When it comes to keeping Wilmington Health afloat, every option is on the table.
CEO Jeff James said he might eventually need to sell the North Carolina multispecialty practice’s properties and lease them back. Worst-case scenario: He might eventually need to sell the practice.
“We plan on surviving this,” he said. “We just don’t know what it’s going to look like on the other side. We’re going to keep our doors open as long as we possibly can.”
Once they stopped performing elective procedures in mid-March, providers of all types and sizes liken their revenue trajectory to a car going off a cliff. The damage came swiftly, and even their best cost-cutting efforts and billions in government aid weren’t enough to stop the bleeding.

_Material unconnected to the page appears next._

A landscape with many valleys, sampled at points; each row gives a point and its height.
A ball rolls from a point to the lowest of its 2 nearest points, and stops where none of them is lower. Distance is the straight distance between rows; heights are no part of it.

“It’s really stunning and remarkable how quickly the revenue flow dissipated over the course of just several days, frankly,” said Tim Weir, CEO of Olmsted Medical Center, a one-hospital system in Rochester, Minn., that anticipates a $25 million revenue decline over the months of April, May and June.
The sharp revenue decline coupled with the higher costs of labor, supplies and treatment for COVID-19 patients will culminate in hospitals losing a collective $202.6 billion from March 1 to June 30, according to an estimate from the American Hospital Association.
Revenue was more than halved for 40% of health systems that responded to an American Medical Group Association survey conducted in mid-April. Another 55% of respondents had less than six months cash on hand. More than 80% of systems had furloughed employees and three-quarters had cut physician salaries.
Among independent medical groups, like Wilmington Health, things are even more dire. Almost half told the AMGA they’d lost more than half of their monthly revenue in the first quarter, and almost all had cut physician pay. Sixty percent said their cash reserves will run out within two months.
Wilmington Health, North Carolina’s largest multi- specialty physician group, saw revenue drop 53% from the outbreak's onset through mid-April, James said. At that time, the practice had about eight weeks of reserves.
Grant funds that Wilmington Health received from the CARES Act worked out to about $12,000 per physician, which James said doesn’t even come close to covering the cost of overhead.
“Twelve thousand dollars per doctor is literally nothing,” he said.